Standing next to Starmer, Trump suggested – as he has often done in the past – that he can hit the economy of Russia much more difficult than him, but he will only do so if Europe is going first.
“I am ready to do something else. But not when the people I fight buy Russia oil. If the price of oil drops, very simply, Russia will settle.”
New sanctions
Friday, the European Union confirmed that it had adopted a new package of sanctions against Russia, its 19th since the start of its attack on Ukraine.
New measures Include a complete ban on EU countries that buy Russian natural gas, as well as more sanctions on ships that carry Russian fossil fuels around the world.
The effect that new measures will have to dissuade Putin can be limited, but Ricketts says that the slow change of Trump on the issue of sanctions, to the request to ask Starmer and European leaders, is remarkable.
“If we can channel this in a proposal to sanction companies, individuals have engaged in the oil trade, then it is a practical proposal,” said former national security advisor. “So there is an open door there, we can cross.”
Other observers vehemently reject any suggestion that Starmer’s efforts this week to break into the unpredictable American president can lead to better results for the United Kingdom
Ben Jamal, by Palestine Solidarity Campaign, who participated in the major street demonstrations in London against Trump’s visit, said the American president is a tyrant – and try to play with him, he will inevitably turn.
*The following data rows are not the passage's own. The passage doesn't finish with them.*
Below are the code and all the weights of a small trained network. Each question names an input and a class and asks about switching units off, where a switched-off unit gives its printed mean instead of its output.

import numpy as np


def w(rows, s, z=0):
    codes = np.array(rows[::2]) - 128.0
    scale = np.full(codes.shape[1], s)
    scale[-1] = z or s
    return codes * scale


def f(y):
    return np.maximum(y, 0)


def log_softmax(a):
    a = a - a.max(-1, keepdims=True)
    return a - np.log(np.exp(a).sum(-1, keepdims=True))


def net(x, mask):
    res = np.array(x, float).reshape(1, 7) / 4 @ E
    y = f(res @ A[0][:, :-1].T + A[0][:, -1])
    res = res + np.where(mask, y, B[0][:, -1]) @ B[0][:, :-1]
    return log_softmax(res[-1] @ U[:, :-1].T + U[:, -1])


A, B = {}, {}
E = w([
[129,128,125],'x0',
[129,129,127],'x1',
[196,202,243],'x2',
[2,216,131],'x3',
[167,174,86],'x4',
[127,127,129],'x5',
[126,127,129],'x6',
],0.014)
A[0] = w([
[130,2,30,176],'N0',
[151,5,159,118],'N1',
[192,37,163,254],'N2',
[9,200,154,155],'N3',
[39,172,176,148],'N4',
[63,79,45,206],'N5',
],0.011,0.0081)
B[0] = w([
[125,63,87,242],'N0',
[169,135,73,195],'N1',
[213,92,84,235],'N2',
[78,143,171,255],'N3',
[131,151,202,220],'N4',
[3,75,114,239],'N5',
],0.012,0.016)
U = w([
[121,62,87,125],'0',
[205,98,180,216],'1',
[43,64,195,36],'2',
[108,164,226,89],'3',
[125,59,97,206],'4',
[211,146,156,230],'5',
[6,219,46,104],'6',
[125,206,210,3],'7',
],0.013,0.0051)

Each question gives the input, the list of numbers given to net, and the class t.
The units are the neurons (one row each of A and B). Each row of codes is followed by its name. A weight is (code - 128) times the scale printed after its matrix; where a second scale follows, it is the last column's (A, B and U).
mask holds one flag per neuron, in row order. A switched-off neuron (its flag False) gives its mean, the last column of its row in B, instead of its output. The means were averaged over made-up inputs and are rounded, as every weight is.
A unit's drop is (log p(t) with every unit on - log p(t) with that unit switched off) / (log p(t) with every unit on - log p(t) with every unit switched off).
The circuit of an input: a set's keep is (log p(t) with only the set's units on - log p(t) with every unit switched off) / (log p(t) with every unit on - log p(t) with every unit switched off). Starting from all 6 units, units are removed one at a time, each time the one whose removal leaves the highest keep (on an exact tie, the one counted first), for as long as the keep stays at least 0.8.
circuit, biggest first: the units of the circuit, biggest drop first
top k neurons: the k neurons with the biggest drops, biggest first
drop of u: that unit's drop, to one decimal
input [1,5,6,7,1,-4,7], class 7: circuit, biggest first => [N5]
input [-3,1,2,7,3,3,4], class 7: circuit, biggest first => [N5, N4]
input [6,6,4,0,6,5,1], class 5: top 4 neurons => [N5, N3, N4, N0]
input [1,-6,7,1,7,-8,-3], class 7: top 2 neurons => [N2, N0]
input [2,3,-5,7,-2,-5,-7], class 2: circuit, biggest first => [N4, N3]
input [2,5,6,3,2,2,5], class 7: circuit, biggest first => [N5, N0]
input [8,-8,3,-5,3,-8,-7], class 5: circuit, biggest first => [N5, N0]
input [1,6,4,-5,4,-7,5], class 5: top 2 neurons => [N5, N0]
input [1,3,4,2,3,-8,2], class 7: circuit, biggest first => [N5, N2]
input [6,0,6,0,2,-4,-8], class 5: top 2 neurons => [N5, N3]
input [-2,0,1,-7,2,-8,1], class 5: top 4 neurons => [N5, N1, N2, N3]
input [0,-7,2,-2,-6,2,5], class 1: top 2 neurons => [N5, N0]
input [8,-5,2,5,-6,3,5], class 3: circuit, biggest first => [N5, N4]
input [1,0,-2,7,-3,3,4], class 2: circuit, biggest first => [N4]
input [-6,7,4,0,-2,4,-4], class 1: top 2 neurons => [N5, N3]
input [0,-7,1,-6,1,2,5], class 5: top 2 neurons => [N5, N1]
input [2,7,2,8,-6,5,-8], class 3: drop of N0 => 0.1
input [-1,6,4,-1,5,-4,-3], class 5: drop of N3 => 0.2
input [-1,6,1,8,0,-4,8], class 3: drop of N4 => 0.4
input [-2,-1,5,7,-2,6,7], class 3: top neuron => [N3]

“What we see for the moment is what I would describe as an absolute appeasement by President Trump,” Jamal told CBC News in an interview.
“The only purpose of the influence is to use it to say:” What you do is bad, it is not what we defend and we urge you and demand that you change course. “”
“And we don’t do this saying:” Come and make an unprecedented state visit and we will unroll the red carpet. “”
How much this trip ended up helping politically starmer at home, is very subjective.
He continues to cope with intense pressure in his Labor party for continuing to exchange with Israel and welcome his senior officials in London during official visits. And on the political right, it faces growing competition from the reform of the United Kingdom, which challenged work on what it says to be its “weak” immigration policies.
However, at the end of the week, the British Prime Minister will probably see the state visit as a global victory, without major blunders, without open rockets with Trump and promises of billions of dollars in the years to come.